2. Consensus measures the percentage of agreement between multiple human or machine annotators. To calculate a consensus score, it is necessary to divide the sum of agreeing labels by the total number of labels per asset. The goal is to arrive at a consensus decision for each item. An auditor typically arbitrates any disagreement amongst the overlapped judgments. Consensus can be either performed by assigning a certain number of reviewers per data point or be automated.

3. Cronbach's alpha test is an algorithm used to measure the average correlation or consistency of items in a dataset. Depending on the characteristics of research (for instance, its homogeneity), it may help quickly assess the labels’ overall reliability.

4. Review is another method to measure data quality. This method is based on the review of label accuracy by a domain expert. The review is usually conducted by visually checking a limited number of labels, but some projects review all labels. Sama enables companies to easily review quality through a sampling portal: a dedicated portal providing full transparency and accountability on data quality. Your team can get full transparency on the batch’s quality and provide direct feedback to data trainers.

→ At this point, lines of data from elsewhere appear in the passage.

What can hang from each mark
K_301: K_292 K_435 K_834
K_834: K_301
K_325: K_939
K_292: K_301 K_939
K_939: K_323 K_325 K_435 K_834
K_435: K_301 K_939
K_323: K_939

Each row was made from one small tree. The marks that hang from a mark follow it in brackets, in the order of their numbers. Every link used is in the known rows. Write each row's tree.
In the rows, zero is written as 128.
Known rows
K_834[K_301[K_292 K_435[K_939]]]: [165 125 164 139  79 112 121 169 140 109 121 113 133 123 114  89 131 148
 141 157 130  78 134 124  93]
K_325[K_939[K_323]]: [174 108 157 144  69 134  61  86 138 127  98  99 135 130 117 107 115 141
 145 145 101 113  79 125  92]
K_323[K_939[K_834]]: [149 117 162 135  50 124 152 123 186 131 122 124 136 131 111 106 125 135
 146 142  90 157 161 124  94]
K_939[K_834]: [141 115 149 140  70 124 129 137 153  99 104 109 130 141 123 102 125 140
 161 145  93 119 154 122  92]
K_325[K_939[K_435]]: [164 113 141 133  89 131  81  94 128 138  98 110 141 133 110  88 108 155
 147 149 113 118 114 125  93]
K_323[K_939[K_325 K_435[K_301] K_834]]: [153 115 150 143  68 111 127 119 213 152  85 125 163 143 103  90 125 139
 141 148  90 148 170 128  91]
K_939[K_323 K_435 K_834[K_301]]: [173 125 109 151  76 117  82 153 182  97  35  80 160 169 133  99 118 157
 172 187  91 137 160 121  83]
K_301[K_435[K_939[K_323 K_325]] K_834]: [168 115 180 171  70 109  62 140 143 141 101  96 175 142 108  85 141 134
 124 154 136 146 115 117  84]
K_834[K_301[K_292[K_939[K_323]] K_435]]: [171 115 147 134  69 116  98 156 144 108 117 104 129 139 125 100 121 149
 146 172 119  93 147 131  81]
K_325[K_939[K_834[K_301]]]: [177 111 150 131  64 125 113 119 144 113  99 106 139 139 122  92 112 150
 172 149 102  85 121 125 104]
K_292[K_301 K_939[K_323 K_435]]: [154 108 118 147  94 142  14 133 168 150 109  89 117 158 126 112 101 161
 140 200  91 167 168 135  60]
K_834[K_301]: [156 118 159 138  69 129 139 162 139  84 131 117 148 121 119 111 120 143
 157 152 126 101 170 129  96]
K_939[K_323 K_834[K_301]]: [172 118 138 152  55 121  98 152 177  82  67  85 147 155 135 115 125 140
 173 169  89 116 144 124  89]
K_834[K_301[K_435[K_939[K_323]]]]: [173 122 168 147  76 119 118 186 149  94 118 106 155 125 120  99 135 158
 145 160 133 102 136 126  99]
K_323[K_939[K_435]]: [145 121 151 135  70 128 131 114 174 146 121 128 147 125 102 101 118 144
 130 150 105 176 165 124  87]
K_325[K_939]: [163 109 162 134  74 133  93  93 126 129 121 116 132 122 111  98 113 143
 147 135 111 101 100 126  98]
K_301[K_292[K_939[K_325 K_435]] K_834]: [151 108 139 148  66 119  46  86 138 170  95 106 137 158 108  95 108 107
 141 166 110 133 174 121  60]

Due to the iterative machine learning model testing and validation stages, we must keep in mind that data quality can change during a project. As you train your model or after making your solution live, you’ll probably find patterns in your inaccuracies or identify edge cases that will force you to adapt your dataset.

Reviewing Training Data Quality

Because no two AI projects are alike, you need to make sure that your quality assurance (QA) process is designed to meet the unique needs of your particular project. Here, both data accuracy and consistency are reviewed, separate steps that a data scientist or project manager may perform manually or in an automated way.

Two different types of QA processes:
1. Sama’s own QA managers review the tasks using both manual and automated techniques.
2. Client’s QA process performed by a data scientist, most likely manual only.

Reviewing tasks is a pain point for most data science teams. We believe that your team should spend less time on these time-consuming and tedious tasks and spend more time on strategic work. As such, we created the Auto QA process. Auto QA creates an instant feedback loop to prevent logical fallacies, which helps annotators improve and get it right the first time.

Automated logic checks are triggered before a task is submitted on Sama’s platform by our annotators. Auto logic checks can identify several potential issues in your data— for instance, invalid answer combinations, repetitions, or size requirements. Leveraging Auto QA will help you prevent errors that may be impossible to detect by the manual QA review process. It reduces the time spent by manual QAs and allows annotators to focus on the more critical errors or edge cases.

Sama’s training data platform handles the entire annotation lifecycle and employs a quality feedback loop, enabling us to offer the highest quality SLA (>95%), even on the most complex workflows. Understanding the importance and prioritizing the quality of your training data will help in achieving success with your models. The first step in gaining good quality training data begins with finding the right processes and platforms to label your training data.